Enable email alerts to be sent to me for monitoring:
LF_ALERT_TO = "chris@webarchitects.co.uk" X_ARF_TO = "chris@webarchitects.co.uk"
Switch off testing and auto updates:
TESTING = "0" AUTO_UPDATES = "0"
TCP ports:
TCP_IN = "20,21,22,37,53,80,443,2401,5280,9418,30000:50000" TCP_OUT = "20,21,22,25,37,53,80,110,143,443,465,587,873,993,995,1129,2401,3306,5280,9418,11371,27017,30000:50000"
Disallow pings:
ICMP_IN = "0"
Ensure that the server isn't vulnerable to a DOS which exploits the behaviour of csf IP blocking:
DENY_IP_LIMIT = "100"
Port flood settings:
SYNFLOOD = "1" CONNLIMIT = "22;19,80;19,443;19,53;5" PORTFLOOD = "22;tcp;9;29,1433;tcp;1;900"
Logging:
DROP_OUT_LOGGING = "1" LOGFLOOD_ALERT = "1"

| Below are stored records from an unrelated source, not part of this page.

Points on a hilly landscape, in no order, each with its height.
A ball rolls from a point to the lowest of its 2 nearest points, and stops where none of them is lower. Distance is the straight distance between rows; heights are no part of it.
Q712:   76 -220   16 -202 -258  -51 -282  161  -48  -28 -190  -24 -101  303 -163  -83  -55 -379   27  132 -273  243   24  111 -313   32 -122 -174  -12  -29  122  -56  428   46   33   40 -101  296 -298  -23  123  189  -71  -77 -199  426 -181  -31    8  197  (h 1.50)
Q993:  -72  102  215 -108  -34   77  -63   46  396  -29 -113  251  318   20  -18  160  247   33  146  -39  225  114   81 -140  -80  125 -100 -169  -16   67 -122   27  -25  -76   25   79  -39  157  -77  130  -85   29   58 -152   17  -24  132  183 -105  217  (h 1.71)
Q364: -128 -153   75  -39 -290   47  -29  282  168 -237  -62   77   38  112   57  154  171 -209  -18  -95  -78  -31   13  195 -114  -33 -161   47  -38 -113   57   62  -86  149  -79   19  406   52 -183  111   84 -223  125 -184 -225  175  -65  170  -28  246  (h 0.64)
Q118:   -5 -149 -169   42  120  240  -40   -3  137  -56  -33  136 -317  -74  -63   13  -30    7  105 -149 -294  298  349  388 -117  -67 -257  139   79  -67    4   76   95   29  166  107   22    0   37   43 -148 -178   12   -6   88  -99   13  -33  117 -401  (h 4.10)
Q449:  -77  -60  295 -165   -1 -176 -223 -212 -109   39  154 -295  100  176  -86 -220   66 -135  228  -85  280   82  -61 -245  218  321 -107  -13   -5  109 -237 -235   30 -450  103  -32 -146   62   29  154  157  143  -17 -121  -68  -48  -93   81 -151 -126  (h 3.65)
Q425:   84  -94 -152  -60 -115   29 -185  223  -54  -64 -169   40  -87  215  -89   29 -148 -103   24 -198 -181  174  196  284 -161 -186 -141   69   24 -266   44  -22  136  -36   53  107  -51  177 -102 -118   73 -115    6  -74 -115  131  -33    3   40   48  (h 1.80)
Q127:  137  -60  143  142 -274  170 -230  140 -276  215  -34 -263  -55   14   -3 -323 -131    1   59 -210   -9 -303   54 -162  225  117   70 -145  -60   19   72  -80 -113 -279  -64 -141 -149 -248   85  122   43  156 -120   23   93   12 -192  121 -174 -179  (h 4.18)
Q401: -117  -71   66  -88   19   17  -24  144   -9  -62   91  -23 -113 -406  264  113  -30  -10  112  149 -190   11  135  123 -159   21  242   81 -164   62  324  -85  -52 -213  192  425  192 -149  133  -83  114  -20  112  316  -77  -18  293  240  162 -123  (h 3.60)
Q938:   92  -20  -45   79   28   75  -19   51  -28   65  -31  -66 -382 -372   60   47  -75  -32   38   -2 -299   65   84  283 -208   94  102   37 -115  -54  223  -60   74 -169  161  216  134 -107   39  -73   25 -124   71  360   87 -129  356  229   90 -275  (h 3.36)
Q702:   63   21  191 -222  -40 -122  -66 -116  163   79  -11 -143 -215  -62 -241    5  180 -224 -120  269  103   60 -266 -154 -251  256  -42  -55   66   69   28  -76  208  179  -14  -74  179  196  -68  146  143   84 -143  183  127   62  322  -11 -135  143  (h 0.89)
Q743: -222  -75  -92  -55  138 -436  -80   91 -219 -245  233 -140   25 -160  215  157 -131    9  -18  110  201  127   37   10  127 -109  141  267  -28  -89  -12 -274  170 -377  209  305   30  -91  217 -254  269  101  158   74 -283   17  264  -31  194  135  (h 5.27)
Q423: -280  -49  178 -145 -103   56   79  138  256 -195   21  177  118  -12   40  391  209  -79   63  -43   88 -105 -126   67  -66  205  -99   78   80  -22  -50  -16 -210  135  -68   29  463  -53 -117   73   57 -266  263 -159   -9   39   57  284 -118  127  (h 1.23)
Q133:   20  -64  -51  -47 -190   69  -93  286 -188   -5  -90  -56  146  125   68  -60  -34 -164 -111   12 -287 -115   93   45 -143  -48  163  -58 -200    5  121  -33  -29  222 -112  119  -39  -21 -139  -67   87  121  -86  -23 -211  289 -281   88   69   34  (h 1.63)
Q418:   19 -131  -19   22   90  215  -23  -44  -15  176   12  -22 -285 -143  -26  -84   -6   -4   81   -8 -371  -40   56  326  -43  180   73  -22 -105  -16  156   51  -67   63   22   74  134 -225   17   -6  -45 -232   12  192  145 -209  110  265   55 -410  (h 3.09)
Q457:    5  -65  164  125 -169   19  228   24   -3   74   83 -217  -60 -351   90   38  153 -101 -200  145  -85 -355 -304 -207   74  161  261   -8  -76  121  175  -47 -253  294 -191 -207  262 -317  -28   93  119   64   74  206  226  -83   82   69  -95  134  (h 7.23)
Q918:  -96  227 -110  -19   60    6 -145  126 -252  -43  -49   -1  141  170  111   59  -67   62  -89 -127  130 -217  -33   58   74   40  136   63   20 -148  -80  -87 -125 -164 -199  162 -126  -90   58 -225   99  -25  -14  -30 -120   -3  -69   61  -15   23  (h 1.15)
Q656:   10 -189  107 -201  -82  -22  -55  -61  200  131  -44  -55  -65   66 -201 -134  182 -282  -26  234  -69  171 -162  -55 -331  327 -125 -173  -83  216  -44   -4  283  145   37  -87   36  244 -197  186  129  197 -144   34  -82  240   36  -24 -157  119  (h 1.14)
Q779: -196  213    4 -191  199  236   -5   26  356 -124  -37  485  352  134  -18  103  157  151  245   54  197  191  106   47 -175  136  -43 -255   65   46 -331   90   72 -112  117   80  -98  199 -131  -80 -246  -93  107 -196 -101   42   76   46  -66   70  (h 1.00)
Q345:   49  111  -13   59  -67 -190  185  -13 -178   39  104 -223  -17 -257   78   11    2    9 -152  194   39 -266 -295 -234   61  108  361   33  -96   27  151  -66 -255   67 -112  -20  167 -177  -20 -147  125  118   51  296   -4  -75  215  -41  -11  199  (h 7.15)
Q22: -113 -161  108 -178  161 -377  266 -347  151   34  329 -122  103 -255  133 -236   -8   74  245  217  161   43  -55 -237  199   70  120   94 -151  328  226   52 -182  -28  263   59  181  -27  115  127  -66  210  214  171  -81 -155   63 -127   37  116  (h 6.73)
Q172:  -45 -226  157  219  -96  248   22   25  -32  152   49  -19  141  234  113 -116   85  146   42 -222  -71 -211  120   13  285  -29 -133   20  -44  203  -44  203 -307   49 -157 -221   23  -83   -9  316 -108 -142   31 -223   10   29 -496  106  -16 -204  (h 2.80)
Q493:   89 -164  178   94    0  -29    9 -175  -49  142  164 -170 -178  101 -129  -18  -68   18  165 -207   63 -111   32  118  304  -31 -144  180  158  -48   12  141 -243   24   -4 -179  177   -8  111  130   30 -289   -1 -118  141 -243 -216  -19   52 -299  (h 3.44)
Q500:  -41   27 -266 -150  175 -185  162  -75   75 -230  135    7  163 -232  283  -72 -121   86  -77  153   64  -18  -29 -137  -88   -9  173  105 -125  119  -36  -25  194  -86  262   45 -224  -48   93 -166  -90  283   55  180 -165  150   20 -255  110  250  (h 5.03)
Q490:   40   48 -210  -14  -41   -7  -42  147 -274   -9  -76  -79   93  201   64  -81  -97  -39 -197  -49  -75 -141  -13   57   45 -200  133   57  -13  -91   16  -60  -97  205 -171  -56 -134  -14  -82 -141   95   36 -166   -2 -228  193 -251  -57  137   65  (h 1.48)
Q831:  180  -18 -128  291  -79   69  170    8 -133   99   -3  -23  -24   -6   47 -155  -38  215 -221 -137  -52 -200  113   26  329 -306   97   51   23  -19  125  192 -253  143 -120 -174 -107 -136   69   22 -164  -31 -119  -37  118 -109 -205 -196  173   13  (h 5.42)
Q663:  -14 -132  -59  -75  200  -26  271 -368  209   29   92   64  131 -240  163 -327    1  154  160   37  102   94  -28 -299  150  120  -35 -135  -94  351  -78   53   61 -143  192 -135 -170  -72  134  186 -349  345  154   12  171 -196   -4 -165   32  -71  (h 6.34)
Q896:  -95  173 -244   51  363    8  123 -161   58 -165  153  187  -95  -71   53  102  -57  246  116   78  242  164  214  159  108 -193   -2  159  161   58   20  155 -101  -86   97  149  -13   81  123 -170 -112 -177   86   64   43 -232   69 -200  218 -154  (h 6.46)
Q397:  -78  -71  134   -4  -91 -369  272   -5 -166   10  266 -335   59 -125  116  -97  -14  -63   45  -31   78 -309 -230 -268  452   30  269  101  -89  141  142 -182 -347  105  -59 -191  244 -248   65  -30   74   84  101   87 -208 -138  -57  -94  -26  151  (h 7.04)
Q83:  185 -133  250  188 -236 -219  -25    2   60  -77   46 -248 -155  110 -223  185   -5  -61   48 -273  167   19  -80 -100  102 -176 -302  223  213 -124  -28  -95 -102   97    5 -283  230   93  188  244  155 -236  -12 -284  222  -50   35  -27  -46  136  (h 3.94)
Q235:  326   88 -210  114 -148  -21   37  107 -253   41 -217 -236 -250  161 -208   77 -101 -154 -342   94 -183  -25 -277   71 -263  -60  -16  -78  132 -175   80  -48  211  333 -215 -226  -84  104  -96 -122  183   80 -201  111   86  192  -36 -221  -81  210  (h 1.18)
Q800:   27   71   34   26  157 -106  231 -325  172   58  114  107 -153 -158  -57   56  112  194  103  132  151   70   49  127   -8 -183  -71   77   86  116  270  317 -243  298   24   52  357  129   82  109 -114 -266   11  -38  200 -234   62  -64  136 -141  (h 3.12)
Q798:   10  122  130  174 -102  320  118  203  151   49 -228  153  142 -236  -31  126  138   11 -234  -41  -59  -48  -97 -238 -154  170  127 -341  -54   51 -199  -50  120   52 -173 -166 -153 -184  -10   84  -48  155  -12   73  178   66   77   34 -106   95  (h 1.86)
Q759: -125  228 -137  -70  267  281  -34   33  -11   13  -91  219  -56  107 -249  119  -11   21  -28   -8  -76  106  -42  195  -53  270   23 -230   76  -54 -331   -2  104   56 -101  -51 -197   -6 -129 -201  -82  -60  -27   60  -39  -70  -11  -67 -143 -257  (h 1.76)
Q930:  -14   99 -161  -73  -13 -216   74  -73  187 -124  -78  -45  -80   23 -248  166  116 -187 -220  200  193  187 -341  -66 -215   66 -176  -15  216   -3 -158  -33  409  193   35 -106   -7  249  -97  -59   53  111 -119    2   67  183  291 -122 -187  287  (h 0.59)
Q436:  193  334  270  123 -196  145 -147  220  132  154 -333  109   59 -130 -141  123  189   17  -98  -84   94   10 -114 -311 -169  150   59 -356   40  -68 -110 -119  138 -100 -208  -79 -178  -87   48  109   59  155  -84   84  227  -44  268  140 -198  176  (h 2.07)
Q421:  275  134  -56   83 -104  196  -74  105 -136  241 -264  -58 -222  -49 -218   40  -60 -106 -241   59 -258  -12 -179   66 -218  158    2 -282   13 -109  -91  -99  195  157 -166 -125 -182   -1  -82  -24   81   81 -160  261  166   29   71 -105 -125  -56  (h 1.31)
Q476: -176 -275   87 -121   81 -167   17  -95  140   77  236  -72  154  279   36 -200  131  -94   98  119  -45   96   50  -14  141  -76 -111  211 -126  155   34    1 -108  379   77  -32  165  171 -159  240   79 -149  -35 -254 -411  229 -421 -112  151  -67  (h 2.08)
Q92: -178  -53 -223    8  333  -89  157  -31   30 -177  211   99  -79 -264  256  177  -97  104  124   78   94   72  248  212  140 -206   52  261   10   33  122   51 -214 -124  165  249  112  -84  169  -91    5 -187  221  163 -111 -195   99  -70  287 -170  (h 6.65)
Q729:  105    7   50    2 -111 -167 -241   64 -245  165  201 -284 -162  217  -67 -178 -246  -24  298 -189 -100 -182  121   29   39  -82   80  224  -86 -280  246  -41 -155 -159   90   81   92  -13  166  -84  220 -228 -124  -95  -42  -81  -75  128  -24 -229  (h 2.84)
Q945:  171 -349  -39  171   97   43   87 -346  -63  190   55 -187 -310  -90 -183 -346  -65  -32   19   45 -197   36   35  120  175 -102 -149   23   -5   42  153   93  -73  118  151 -208  -14  -48  -12  202 -173    6  -77  -75  264 -120  -59 -200   59 -321  (h 5.61)
Q692:  -54  245  117 -134  161 -140   91 -261  192  120   52   77  -56  -86  -65   99   77  118   -2  374  181 -113 -146   45 -225  -36   94   -3   52  122  251  252 -261  348  -72  106  440  335  -71  -95  -31 -235  -85   97   81  -43  198   32   22  139  (h 2.69)
Q747:  114  156  311  -55 -282 -253 -253  152   44    0 -132  -66  -69   27 -100  187   55 -127    3  -96  147   18 -162 -113 -132   33  -93   -2   30 -179   83 -205  -46 -175 -136   40  243   42  -36  101  191  -88   72  -37  186  -64  338  326 -203  174  (h 1.25)
Q621: -107 -161   33 -136   25 -180   64  -20  -20  105  215  -58   94   84  159 -227   76 -133   74  253 -188   27  132    8   35 -148  151  202 -184   91  224   51  -26  359  131  192   50   59  -77    8   53  -15 -111 -122 -414  235 -294  -81  199    6  (h 1.85)
Q976:   67  256  101  -47 -114  -98  -77  190  170  -74 -219  163  234   27  -12  143  197  -15 -116   43  212  -55 -113 -268 -172  -43   88 -185   -1  -42  -31   -4   46  -73 -152  121  -86  119  -27    8   69  180  -56  -45   67   55  223  108  -92  391  (h 2.17)
Q412: -164   62  -63   10  109 -371 -202   92 -152 -236   46   52   10   95  114  384 -164  -11  -52    2  274  168   13   52   92 -211  -71  304  183 -231 -119 -290  120 -413    8  262   62   54  190 -232  143  -50  103  -89  -66  -71  276  154   19  189  (h 5.45)
Q248:  179  -61   73  165 -177  -17 -106   34 -215  316   80  -88 -100   24   47 -231 -168  131  262 -156 -196 -206  198  165   62 -126  171  135 -138 -199  364   52 -147 -231   50  110   34 -153  113 -104   83 -217  -95   37   95 -185   11  209  137 -242  (h 2.66)
Q339:   27 -232  125  231  -56  252   44 -128   25  223   73    3  -77    4  -12 -147   43   69  102 -150 -101 -190  162  117  316   72  -80  -86  -11  162  -20  193 -300  -52  -79 -215   26 -283   44  211 -103 -151   18  -62  194 -262 -217   68  -75 -372  (h 3.06)
Q613: -235  -80   13 -183 -121   17  -76  119   60 -164  -22   79  173  280  -29   63  134 -222   -8   90  -13    1  -95  138 -110  133 -151  -13  -56    6  -59  -16   24  137  -85   52  144  183 -226   66  140  -58   28 -184 -361  294 -226  150 -142  198  (h 1.05)
Q544: -217  -14 -215  -63  133 -303   69   29 -190 -259  165  -95  177  -37  280   86  -95    7 -165   45  134   85  -74 -111  115  -49   71  214  -34 -104 -158 -170  213 -187  117  129 -146 -110  151 -250  105  186  139    9 -261   95   61 -142   69  303  (h 5.15)
Q492:  224 -114  134  193 -287  -61 -104  136 -104  134  -33 -287    8  138  -92 -165   -8  -22  -36  -59  -95   -1   23 -213  -30 -221  -42   46  -87  -74  150  -66   28  198 -104 -107  -16   29   16  207  116   15 -226 -122   60  174 -114  -79  -41  189  (h 0.97)
Q950:  -89   38 -384  -45  246  276   61  155   -7 -152  -94  232  -66 -203  150  201 -150  118 -105   24 -118  129  302  252 -182 -180   26   44   47  -47   28   68   49 -136  146  282 -195  -80   82 -330 -149   19   64  200 -154  -25   17  -68  245 -145  (h 4.55)
Q129: -143  258 -109 -164  227  324 -113  106  146 -109 -170  360  180   53 -160  185  -34   12   61  -37   -8  292  121  131 -224  135   -5 -332   63  -87 -348  -20  288 -193   -1  129 -334  111  -54 -243 -199   44   90  -26 -150   33  103  -19  -78  -89  (h 1.64)
Q283:  301 -169  296   62 -339 -137  -50   23    2  324   24 -260   -2   78 -135 -248   25   37   47   21 -205   46    5 -272 -108 -180  -51   49 -149  -66  392   16   -1  344   39 -113  198  138   92  346   81   -2 -239 -255  226  146  -25   23  -37  154  (h 0.84)
Q509:  -17   58   52  204 -244  109   -7  192   10 -179 -151  126  173  250 -103  218  217  -32 -206 -127  169  -38 -253 -112    3  -74 -330  -96  122  -16 -177  -80   34  122 -261 -292   61  100 -165  179  -32  -20   34 -292   86  160 -119   96 -275  284  (h 4.97)
Q16:  138  -82  177  288 -313  380 -207  251 -174  187 -175 -178   69   65   37  -12  -38  114 -169 -365  -49 -211  148 -148  153    8  -43 -175  -82   76 -147  -45   19 -282 -201 -161 -235 -208   59  251    6  209  -67  -74  110  132 -237  105 -158 -134  (h 4.33)
Q895:   67  101   57  176  -34   -8  211 -103   77   44   41   15  119  -48   64 -101   99  166 -124  -88  145 -125  -53 -208  232   57   55  -31   30   78  -82   79 -140   47 -146 -210  -73 -103   51  111  -63  122   -4   14  152 -167  -63 -110   22  108  (h 5.24)
Q678: -199  -18 -136  -27  132  -59  191   86   16 -261  153  125  190 -185  373  229  -16  151  -33   38   -8 -184  161   32   69 -111  231  208  -74   28   18   28 -224   19   46  141   65 -190   60 -112   54  -53  211   81 -208   12   14   33  213  146  (h 6.84)
Q989:   51  147  -91   54 -165   76   53  220  140 -191 -224  177 -123 -136 -197  253  108 -120 -244   -4  -23  215 -128  -33 -228   -2 -151 -219  170 -129 -173  -17  394   90  -29 -115   11   98 -143  -36  -39   87  -54    8  119  155  270 -149 -155  295  (h 0.83)
Q673:  -23   73 -329 -298  295  -41   86 -168  -29  -91   37   25  297  -79  316 -117 -216  133   36  252   52  -58  112  -46 -191   64  243  -35 -145   97 -107  -25  179 -231  171  199 -287   -6   43 -386 -128  268  115  273 -218   69  -29 -176  132   87  (h 4.90)
Q136:   33  286   70  210  -75   -8  145  -13 -110  -96  -16   -6  155   15   47  112   81  114 -211 -159  248 -294 -309 -348  225  108   20 -115  140   -2 -264  -97  -93   -5 -278 -364 -120 -209   59  -16  -24   79   15  -52  218  -71  -34 -108 -188  141  (h 5.05)
Q963:   92  -23  -40  -44 -377  162 -194  498 -275   33 -249  -18   93    7  113   48 -124 -125  -93 -120 -394 -171  149   31 -194  -17  158  -90 -206  -96  217 -125  -24   17 -128  195   -5 -134 -113 -155  169   79  -67  119 -145  233  -93  306   45   78  (h 1.77)
Q241:   -9  383   12 -103  178 -153   38 -173  157  -55  -10  193 -181   41 -232  249    2   53    5  319  217  139 -195  167 -277  -50  -72   22  123  -27   37  189  -70  225  -13  170  289  411 -177 -233  -40 -222  -74   -1   75   35  245  -52    1  121  (h 2.32)
Q310:  -40  212  -76   48   73 -166  242 -192  -91 -203  103  -28  155 -174  151  131  -40  182  -88   21  272 -181 -300 -445  155  153  139  -34  120   23 -340 -119   21 -203  -31 -249  -94 -171  142 -127  -46  153  187  116  166 -133  167 -174 -110  379  (h 4.87)
Q497:  253   52  339   69 -226 -215 -281   43   67  164  -87 -178 -117  -70  -91    9   17  -10  158  -75  154  112  -18 -172  -82  -17   26   60   22 -123  134 -125   -5 -230   24   62   83   16  109   69  187  -33  -59   18  261 -148  352  172  -56   77  (h 0.88)
Q86:  169 -192  -78 -114 -179    4 -303  185  -42    6 -243  -88  -37  205 -143 -137 -197 -137    9  -77 -213  275  153   79 -207  -98 -131  -56  -30 -193   10  -12  318  -59   58   75 -287  230  -41  -72   84  142 -126  -63  -45  251  -92  -52   67   32  (h 1.65)
Q432: -200 -279  214 -177  112  -90 -180 -164  -90   39  266 -268   40  161   -1 -263   42 -149  275  -56  123   63   38  -70  214  236  -48   97  -53   90  -81 -142 -145 -193  199   97   74  -86  -19  132  187  -26  119  -32 -177  -37 -195   98  -25 -262  (h 3.31)
Q628: -226  -29   97 -163   75  -91 -139  -68  -26 -116   55  -60  284  199   77  -26   76  -60   87  -86  283   83 -162 -171  146  232  -82  -15   22   37 -320 -249   83 -359   40   15 -141   41   25   70  169  101   74 -157  -71   25    1  125 -157   49  (h 3.95)
Q450:  -34 -209  -47 -138  107 -213  415 -317  200 -179  202  -62  122 -446  248 -205  -31   25  113  207   23  -25  -74 -330  142  -42   83  168 -155  401  139  -12   24  -11  365  -33   23 -199   95  153 -218  338  200  141   56  -36  109 -206   79   49  (h 6.56)
Q762:    7  -97 -156 -120  143 -174 -305   63  -39 -151  -25  -69 -159  270  -85   14 -227 -114  205 -145  -70  310  205  327  -40 -189 -231  275   72 -377  -48  -88  192 -260  192  222  -41  232    5 -147  117 -179   21 -161 -160   41   95  -25   59  -34  (h 2.03)
Q940: -129 -173  105    0   39 -438  298 -129 -119  -31  336 -196  -55 -275  148  -67  -22  -15  168  -44  114  -96  -58 -109  396   62  184  241  -50  213  117  -67 -370  -49  133  -37  167 -234   97   12   43   22  222  166 -203 -212   67  -73  113   -1  (h 6.92)
Q431:   69 -111  243   81  -96 -135  -84  -94  143  -32   50  -58 -163   88 -170  214   -2  -54  202 -322   94  112   70  144  107  -44 -274  256  212 -132  -58   12 -122  -20   84 -163  274   36  102  228  137 -347   91 -196  211 -175   68   68  -14 -134  (h 3.74)
Q787:   60   69   33  -82  -85  -45 -188  -21   42    4  -73   -6  169  561 -184 -112   56  -90   77    5  119   18  -24   78 -133  -95 -224   -8  -30  -20   14   42 -104  286 -161  -53   91  355 -151  182   37 -146 -184 -264 -225  185 -298   76 -131   91  (h 1.49)
Q681: -109 -143  -70 -123  225  -62  192 -254  280  -89  112  138  -78 -159  106  -36  123   43  138  118   -9  177  224  166    8 -204 -147  182  -12  182  276  225    5  139  215  172  256  141   78  189 -149 -135   17  -48   14  -55   46  -55  193 -211  (h 3.53)
Q347:    5  272   -6  209 -201  222  -38  210 -151 -187 -115  230  145  327  -15  177    1  156 -122 -306  166 -129  -22   57  136 -161 -241 -101  197  -84 -214  -38 -133   69 -262 -188 -135   44  -43   77 -103 -139  -49 -369   47   37 -224   56 -142   39  (h 4.75)
Q473:    0   29 -156  -67   25  -39   -9   35  123   61  -94  184  162  418  -71 -154   31   -7   15  112 -135   54  140  194  -79 -238  -84   23    1   15  101  255  -49  403 -135   87  -49  358 -162   60  -59 -115 -230 -216 -280  171 -406 -108  153   81  (h 1.81)
Q332:   86  -11   63  207   -4  343   98  129  -67  149 -115  -12 -121 -148  -80  100   24  -26 -267  -12 -221 -213 -232   44  -24  292   99 -184  -84   45 -144  -75  -31  207 -273 -239  -19 -321  -94   80  -26   33    4  220  178  -59  -75   23 -183 -214  (h 1.57)
Q294:  -47 -168  205 -252 -172   43 -172  167  210   29 -185   53  -36  139 -113  -68   82 -368   28  158 -177  185  -25   92 -324  264 -108 -320  -63  109   21  -11  416  -34   62   59   -1  194 -270   50   20  206  -85    6 -246  300  -18   85  -53  161  (h 1.34)
Q655:  -43  333 -143   25   78  -35 -129   65 -277   59   65  137   71  125  113   19 -154  202   65   11  168 -336  130  139  198  -87  232   57    6 -143  152  113 -345 -230 -217  216  -76 -129   77 -354    7 -112   16  130 -115 -178  -22  128  144 -127  (h 1.66)
Q67:    7  379 -250    7  250  -34  277 -283   -5 -174   56  135  121 -158  102   76  -62  211  -29  159  263  -69 -311 -287  -31   67  178  -73  144  -11 -312  -14  115  -24  -32 -151 -142  -25   17 -293 -202   49  159  138  124  -60  172 -295 -122  295  (h 4.72)
Q908:   14  -97 -231  -25  152 -165  131 -160  157   -9  101  124  141  132  131 -178   -4   71 -108  203 -141  100  175   89   29 -359   66  153  -59   95  184  222   58  395   78   68 -139  212  -48   66 -122   96 -203 -152 -296  163 -350 -279  301   37  (h 1.67)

We are not running a IMAP or POP3 server and we are not using Apache:
LF_POP3D = "0" LF_IMAPD = "0" LF_HTACCESS = "0" LF_MODSEC = "0" LT_EMAIL_ALERT = "0"
Distributed attack settings:
LF_DISTATTACK = "1" LF_DISTATTACK_UNIQ = "3" LF_DISTFTP = "5" LF_DISTFTP_UNIQ = "5" LF_DISTFTP_PERM = "900"
Process time tracking:
PT_LIMIT = "0"
User process tracking:
PT_USERPROC = "0" PT_USERMEM = "0" PT_USERTIME = "0" PT_USERKILL_ALERT = "0"
Forkbomb:
PT_FORKBOMB = "250"
Port scan tracking:
PS_INTERVAL = "120" PS_LIMIT = "19"
User ID tracking:
UID_INTERVAL = "0" UID_LIMIT = "10" UID_PORTS = "0:65535,ICMP"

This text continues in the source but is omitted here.